This is a simple method for homemade sauerkraut in small batches. Instead of committing to a big crock full of kraut, here the cabbage is fermented in quart jars. The method of fermentation is exactly the same for cabbage, beets, and kale. With the cabbage, you can do green or red or a mix. To any of these you could also add some carrot, turnip, chili, garlic, or ginger. Some people add caraway or fennel seeds, black peppercorns, or juniper berries.
For each pound of cabbage, add 2 teaspoons of salt (I use sea salt; canning salt is often recommended). Two pounds of cabbage will fill a quart jar, with perhaps some left over.
For sauerkraut: remove and discard outer dirty or damaged leaves. Quarter, core, and shred to 1/8- to ¼-inch, either by hand, on a mandolin or kraut cutter, or with the slicing blade on a food processor.

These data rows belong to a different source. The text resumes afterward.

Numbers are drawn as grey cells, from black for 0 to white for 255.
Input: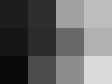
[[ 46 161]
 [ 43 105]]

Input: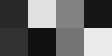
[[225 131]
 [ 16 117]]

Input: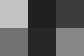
[[ 32  60]
 [ 39 135]]

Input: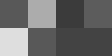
[[172  59]
 [ 88  67]]

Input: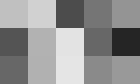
[[209  76]
 [178 227]]

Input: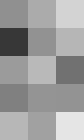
[[171 211]
 [146 182]]

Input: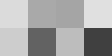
[[169 165]
 [ 98 189]]

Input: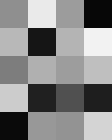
[[234 156]
 [ 21 180]]

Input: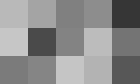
[[164 128]
 [ 74 131]]
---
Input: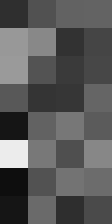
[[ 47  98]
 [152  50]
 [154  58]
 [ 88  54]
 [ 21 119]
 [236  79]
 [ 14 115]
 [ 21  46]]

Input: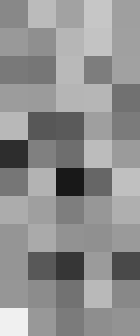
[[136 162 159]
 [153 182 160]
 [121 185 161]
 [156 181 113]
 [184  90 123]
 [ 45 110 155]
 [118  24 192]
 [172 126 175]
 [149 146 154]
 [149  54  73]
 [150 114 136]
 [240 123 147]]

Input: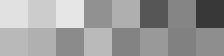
[[225 230 175 133]
 [185 139 131 129]]

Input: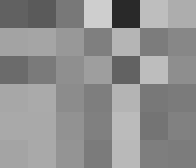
[[ 97 120  41 173]
 [163 152 181 135]
 [107 143  98 142]
 [167 140 180 123]
 [169 146 187 129]
 [164 148 185 124]]

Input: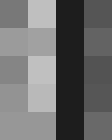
[[120  29]
 [155  29]
 [133  29]
 [147  29]
 [151  29]]

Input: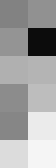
[[130]
 [148]
 [176]
 [140]
 [134]
 [220]]

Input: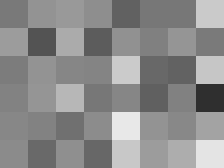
[[121 153  97 119]
 [156 171 145 149]
 [124 134 203  98]
 [130 183 134 129]
 [135 112 232 136]
 [139 143 200 173]]

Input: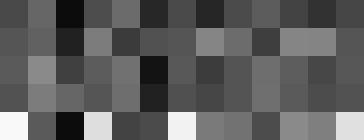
[[ 73  12 107  74  75  67  70]
 [ 85  33  59  85 108 133  85]
 [ 90  64 113  88  84  93  87]
 [ 82 102 110  80  84  90  82]
 [249  12  67 242 114 138 224]]

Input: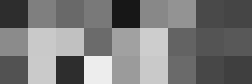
[[ 45 105  23 147  69]
 [139 193 161  99  88]
 [ 82  45 155 106  63]]

In a large mixing bowl, toss the vegetables with the salt. Get in there with your hands and kind of scrub the shreds against each other—doing so will help get the juices flowing and promote prompt fermentation.
Pack the cabbage into quart canning jars with two-part lids. Fill the jars right to the top and then press down firmly to create a little space, which should fill with liquid expressed by the cabbage. If there’s not enough liquid to cover, top off the jars with a bit of brine made by mixing 1 teaspoon salt into 1/2 cup warm water. Screw on the lids, not too tight.
Place the jars on a platter or baking sheet to catch any overflow. Place in a coolish spot, around 60 degrees, perhaps the basement. In just a day or two you’ll notice bubbling, and juice running over the tops of the jars. If you’re tempted to unscrew the lid to see how things are going, be careful: juice can shoot out like soda from a shook-up can.
Let the jars ferment at cool room temperature for 7 to 10 days. The bubbling will have died down and no more liquid will be coming out of the jar. Tighten lids, rinse jars, and refrigerate. Protected by the natural preservatives created in the fermentation, the vegetables will now keep indefinitely, but I encourage you to use them up within a few months. By that time, you’ll be getting fresh vegetables from your market and the garden anyway.
My Russian friend Tata says that cabbage for sauerkraut is best after a couple of frosts, and I agree. Late-season cabbage tend to be firm, sweet, and mild.
I’ve never had any of my fermented vegetables go “off,” but I’ve heard it can happen. If anything you ferment comes out looking or smelling horrible, by all means do not eat it.
Many good books on the topic of fermenting vegetables, fruits, and other food products are available. I often refer to are Wild Fermentation by Sandor Katz, The Joy of Pickling by Linda Ziedrich and Preserving Food without Freezing or Canning, a compilation from the Terre Vivante collective in France.